A Real World Example
Let’s assume you are currently renting a home for $600
per month plus an extra $25 for rental content insurance. Over the years, you
have managed to save several thousand dollars for the purchase of a new home.
You find a home you absolutely love for $100,000. This home will require monthly
insurance payments (fire & flood) of $100, property taxes of $1,000 per year,
annual maintenance expenses of approximately $500, and $3,000 in closing costs.

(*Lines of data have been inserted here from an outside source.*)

Each row is a point. To make a cloud, some directions were put in groups of two or more. Within a group, all points are equally far from the middle, so they leave a hole (a ring in 2 directions, a hollow ball in 3). The other directions are filled evenly. Then the cloud was stretched, turned, moved and blurred a little. How many holes are there, and how many directions does each take, smallest first?

Cloud (14 x 2)
[[  6  26]
 [-38  14]
 [ -2  14]
 [  6 -10]
 [ 19 -45]
 [-33 -26]
 [-59 -12]
 [ -3  47]
 [ -8   7]
 [-32   3]
 [-55  -5]
 [-30 -25]
 [ 14  25]
 [ 53   9]]
Holes: 0

Cloud (21 x 3)
[[  2 -21   0]
 [-25  -5  34]
 [ 10 -18 -18]
 [  3 -23   0]
 [  5  33  -6]
 [ 18   5  31]
 [ 30 -11 -44]
 [ 34 -40 -10]
 [ 59 -28  -5]
 [ 19  -2  -7]
 [  9   9 -59]
 [ -9 -22   3]
 [ 36  -2  32]
 [ 20 -50 -30]
 [ 29  -1  35]
 [  1 -15  32]
 [-20  -3 -64]
 [-22 -68 -13]
 [-11 -47 -10]
 [-30  -3   5]
 [-57   3 -57]]
Holes: 0

Cloud (28 x 4)
[[-10 -14  -4  56]
 [-35 -17  24  18]
 [ 17 -16 -32 -31]
 [-34 -15 -16  -4]
 [  0 -15   7  -5]
 [-46  18 -12  41]
 [ 22  -3  21   8]
 [ -9  14   0 -21]
 [-11   1  17 -31]
 [ 24 -44 -23 -26]
 [ -3   4 -36  47]
 [ 12  36 -39  31]
 [ 16  33  -6  83]
 [ 17 -37 -26  47]
 [-35  45 -23 -26]
 [-13  33  22   6]
 [-13  14 -47  14]
 [ -3   2 -57 -46]
 [ 18  59 -23  27]
 [-33 -13 -15 -33]
 [ 31 -37  -6  43]
 [-26 -18  -1 -13]
 [  5 -47 -27  19]
 [-12  32 -48 -25]
 [-32 -15   0  35]
 [ 13  32 -44  34]
 [  9   9 -48  -7]
 [ 39  26  -2  26]]
Holes: 0

Cloud (55 x 6)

If you put $20,000 down on a 30 year mortgage at 6%, your monthly mortgage
payments will be $480, and total expenses will reach $705 per month. Assuming
you hold onto the home for 10 years and the home appreciates at 3% annually, you
will realize a profit of $67,987. The home purchase option sounds good so far,
doesn’t it?
Now let’s look into the rental option. To equalize the cash flows, we will
immediately invest $23,000 into our stock index mutual fund – $20,000 for the
down payment and $3,000 for the closing costs. Also, for the entire 10 year
period, we will invest $80 per month in our stock index mutual fund to account
for the difference in monthly cash flow between the two options. Assuming the
stock index mutual fund returns 10% annually, at the end of the 10 year period
your account value will be $78,576 – or $10,589 MORE THAN THE PROFIT REALIZED
FROM THE HOME PURCHASE OPTION! In this example, the rental option is the correct
choice.
Summary
From a strictly financial perspective, the correct choice between
renting and owning changes frequently and depends on many factors. The key thing
to remember is that to make a fair comparison, the cash flows between the
options must be placed on equal footing. Once this is accomplished, the option
with largest accumulated profit is the correct one.